とりわけ、21代当主・広綱の生い立ちは、悲痛というほかない。宇都宮家の世子として生まれた彼が、わずか5歳のとき、父・尚綱(俊綱)が戦場で横死する。
突然の当主の死に、宇都宮家中が動揺する中、その混乱に乗じて、重臣・壬生氏が謀叛を起こす。壬生氏は軍勢を率い、宇都宮氏の本拠・宇都宮城に攻め寄せ、占拠してしまった。
壬生氏挙兵の報せを聞いた重臣・芳賀高定は、幼き広綱を抱いて宇都宮城を脱出。

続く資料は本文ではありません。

Here is a tiny trained network, its code and every weight. The questions are about switching its units off for an input and a target symbol, where a switched-off unit gives its printed mean instead of its output.

import numpy as np


def w(rows, s, z=0):
    codes = np.array(rows[::2]) - 128.0
    scale = np.full(codes.shape[1], s)
    scale[-1] = z or s
    return codes * scale


def softmax(a):
    e = np.exp(a - a.max(-1, keepdims=True))
    return e / e.sum(-1, keepdims=True)


def log_softmax(a):
    a = a - a.max(-1, keepdims=True)
    return a - np.log(np.exp(a).sum(-1, keepdims=True))


def net(x, mask):
    ids = ['βγζηλμξπσφω'.index(c) for c in x.split()]
    T = len(ids)
    res = E[ids] + P[:T]
    u = 0
    for l in range(2):
        r = res
        for j in range(3):
            rows = slice(3 * j, 3 * j + 3)
            q, k, v = (r @ M[l][rows].T for M in (Q, K, V))
            z = softmax(np.where(np.tri(T) > 0, q @ k.T / 3**0.5, -1e9)) @ v
            o = O[l][rows]
            res = res + np.where(mask[u + j], z, o[:, -1]) @ o[:, :-1]
        u += 3
    return log_softmax(res[-1] @ U[:, :-1].T + U[:, -1])


Q, K, V, O = {}, {}, {}, {}
E = w([
[236,106,121],'β',
[226,128,122],'γ',
[137,66,150],'ζ',
[159,170,124],'η',
[152,168,128],'λ',
[118,77,148],'μ',
[62,50,163],'ξ',
[182,186,122],'π',
[121,79,150],'σ',
[81,19,156],'φ',
[253,225,112],'ω',
],0.015)
P = w([
[80,134,248],'0',
[186,73,69],'1',
[165,107,150],'2',
[151,87,88],'3',
[188,138,157],'4',
[107,87,106],'5',
[220,159,169],'6',
[110,83,111],'7',
],0.015)
Q[0] = w([
[120,162,6],'0.h0',
[78,136,70],'0.h0',
[133,150,59],'0.h0',
[144,139,84],'0.h1',
[72,104,60],'0.h1',
[120,214,138],'0.h1',
[170,88,91],'0.h2',
[129,168,90],'0.h2',
[165,150,233],'0.h2',
],0.013)
K[0] = w([
[179,90,91],'0.h0',
[161,49,70],'0.h0',
[140,106,115],'0.h0',
[149,83,94],'0.h1',
[104,106,36],'0.h1',
[109,132,133],'0.h1',
[97,159,114],'0.h2',
[205,74,166],'0.h2',
[113,161,249],'0.h2',
],0.014)
V[0] = w([
[129,184,191],'0.h0',
[187,207,123],'0.h0',
[114,81,68],'0.h0',
[128,190,102],'0.h1',
[144,19,201],'0.h1',
[87,169,180],'0.h1',
[80,144,132],'0.h2',
[6,158,158],'0.h2',
[87,179,140],'0.h2',
],0.013)
O[0] = w([
[21,199,108,176],'0.h0',
[93,155,185,102],'0.h0',
[185,132,123,78],'0.h0',
[98,204,73,75],'0.h1',
[207,101,99,246],'0.h1',
[137,66,52,128],'0.h1',
[128,188,46,119],'0.h2',
[104,165,2,128],'0.h2',
[73,155,54,107],'0.h2',
],0.0073,0.013)
Q[1] = w([
[89,146,6],'1.h0',
[47,180,93],'1.h0',
[26,152,73],'1.h0',
[194,63,150],'1.h1',
[90,2,134],'1.h1',
[188,113,133],'1.h1',
[106,155,121],'1.h2',
[93,193,131],'1.h2',
[146,114,147],'1.h2',
],0.0089)
K[1] = w([
[80,130,120],'1.h0',
[49,227,79],'1.h0',
[72,111,77],'1.h0',
[122,136,131],'1.h1',
[46,2,128],'1.h1',
[183,113,52],'1.h1',
[140,96,139],'1.h2',
[245,119,122],'1.h2',
[133,22,171],'1.h2',
],0.0089)
V[1] = w([
[159,175,71],'1.h0',
[216,156,123],'1.h0',
[205,70,78],'1.h0',
[25,93,136],'1.h1',
[143,154,181],'1.h1',
[190,9,130],'1.h1',
[119,75,149],'1.h2',
[140,131,202],'1.h2',
[115,61,144],'1.h2',
],0.011)
O[1] = w([
[242,133,76,78],'1.h0',
[107,63,127,183],'1.h0',
[156,71,139,243],'1.h0',
[197,177,120,107],'1.h1',
[140,79,148,90],'1.h1',
[185,164,129,249],'1.h1',
[2,210,164,156],'1.h2',
[143,116,108,95],'1.h2',
[107,80,138,167],'1.h2',
],0.0074,0.016)
U = w([
[139,153,191,207],'β',
[74,120,143,164],'γ',
[22,67,54,172],'ζ',
[129,215,98,200],'η',
[127,213,87,199],'λ',
[74,120,58,62],'μ',
[148,135,2,40],'ξ',
[77,181,87,129],'π',
[65,115,46,94],'σ',
[74,88,38,5],'φ',
[68,226,166,31],'ω',
],0.0067,0.0031)

Each question gives the input, a string of symbols that net reads in full, and the target symbol t.
The units are the heads (3 rows each of Q, K, V and O). Each row of codes is followed by its name. A weight is (code - 128) times the scale printed after its matrix; where a second scale follows, it is the last column's (O and U).
mask holds one flag per head, layer by layer. A switched-off head (its flag False) gives its mean, the last column of its rows in O, instead of its output. The means were averaged over made-up inputs and are rounded, as every weight is.
A unit's drop is (log p(t) with every unit on - log p(t) with that unit switched off) / (log p(t) with every unit on - log p(t) with every unit switched off).
The circuit of an input: a set's keep is (log p(t) with only the set's units on - log p(t) with every unit switched off) / (log p(t) with every unit on - log p(t) with every unit switched off). Starting from all 6 units, units are removed one at a time, each time the one whose removal leaves the highest keep (on an exact tie, the one counted first), for as long as the keep stays at least 0.8.
circuit, biggest first: the units of the circuit, biggest drop first
unit that matters most: the unit with the biggest drop
heads that matter: for each layer, one digit per head in row order, 1 if its drop is at least 0.15 and else 0, layers parted by /
drop when u is switched off: that unit's drop, to one decimal
input ξ ζ ξ φ ξ ξ η, target ξ: circuit, biggest first -> (0.h2, 0.h1)
input ξ ω ω φ γ ξ ζ, target ξ: heads that matter -> 101 / 100
input ξ ξ ξ ω ζ ζ β, target ξ: circuit, biggest first -> (0.h2)
input ω λ μ ξ ξ λ ξ, target ω: circuit, biggest first -> (0.h0, 1.h0, 0.h1)
input ξ λ γ ξ η, target ξ: circuit, biggest first -> (0.h2, 1.h0, 0.h1)
input ξ μ λ φ λ, target ξ: circuit, biggest first -> (0.h2, 1.h0, 0.h1)
input ξ φ λ ξ φ, target ξ: heads that matter -> 101 / 100
input ω ξ γ ξ λ ξ σ, target ω: heads that matter -> 110 / 100
input ω γ β λ ξ ζ ω, target ω: circuit, biggest first -> (0.h0, 0.h1, 1.h0)
input ζ γ ξ ξ λ β π, target ζ: heads that matter -> 001 / 110
input ζ ω π η β ξ ζ, target ζ: circuit, biggest first -> (0.h2, 1.h0, 1.h1)
input σ λ π φ, target β: heads that matter -> 001 / 010
input σ ξ γ ω, target β: heads that matter -> 101 / 000
input β ζ σ ζ λ ξ, target β: circuit, biggest first -> (1.h1, 0.h2)
input ξ ω β β ω μ, target β: circuit, biggest first -> (0.h2)
input ξ φ ω, target ξ: circuit, biggest first -> (0.h2, 0.h1)
input φ π ξ η η σ, target β: circuit, biggest first -> (1.h1, 0.h2)
input η ξ ξ β ω ξ ξ φ, target β: circuit, biggest first -> (1.h1, 0.h2, 0.h1)
input ζ β ζ φ λ ζ β, target ζ: circuit, biggest first -> (0.h2, 1.h0, 1.h1)
input ξ ω ξ, target ξ: circuit, biggest first -> (0.h2, 1.h0, 0.h0)
input ω λ π ξ, target β: circuit, biggest first -> (0.h2, 1.h1)
input ω ω λ, target ω: unit that matters most -> 0.h0
input ξ ζ η μ π, target ξ: heads that matter -> 011 / 100
input ξ β λ γ γ, target ξ: heads that matter -> 001 / 100
input ζ ζ β, target ζ: heads that matter -> 001 / 100
input ξ ω σ γ, target β: heads that matter -> 001 / 000
input η λ ξ π, target β: heads that matter -> 101 / 000
input ω γ φ ξ β, target ω: drop when 0.h0 is switched off -> 0.9
input ζ η ω σ, target β: drop when 1.h1 is switched off -> 0.2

自身の居城である真岡城へと落ち延び、以後、広綱を奉じて、宇都宮城奪還のために尽力する。
広綱の幸運は、この芳賀高定が、一途な忠心と、類まれなる智謀の持ち主であったことだ。高定は敵方の陣営を暗殺や策謀によって次々と切り崩し、一方で、隣国・常陸(茨城県)の有力大名である佐竹義昭(名将で知られる佐竹義重の父)との同盟を取りつける。
そして、亡命から8年後――弘治3年(1557)12月、佐竹氏の支援により、ついに宇都宮城を奪還した。
その後、広綱は佐竹義昭の娘――のちの南呂院を、妻として迎えた。
以来、宇都宮・佐竹の両家は、盟友ともいうべき結束によって、乱世を乗り越えていくことになる。
上杉・北条のせめぎ合い
城主に返り咲いたのちも、宇都宮氏の苦難は続いた。
宇都宮氏のみならず、北関東の領主たちにとって脅威となったのは、小田原城を本拠に南関東を席巻し、なおも拡大を続ける北条氏(後北条氏)である。
関東諸侯は一時、越後(新潟県)の上杉謙信を盟主とすることで、北条氏に対抗しようとした。謙信は、三国峠を幾度も越えて関東に来襲し、北条方と激しくせめぎ合った。
謙信は永禄3年(1560)の初めての越山以来、毎年のように関東出兵を繰り返した。しかし、それから9年後――永禄12年(1569)、謙信はもはや北条氏打倒は成らないと悟ったのか、なんと北条氏と同盟を結んでしまう。
この上杉・北条による「越相同盟」は、ほどなくして破綻するのだが、そののちの謙信は情熱を失ったのか、これまでほどの頻度で関東へ出兵することはなくなっていた。
宇都宮氏ら関東諸侯は、愕然とするほかなかっただろう。
「上杉という後ろ盾を失い、このまま我らは、北条に飲み込まれるほかないのか」と。
そんな最中、宇都宮氏を更なる悲劇が襲う。――当主・広綱が、病没してしまったのである。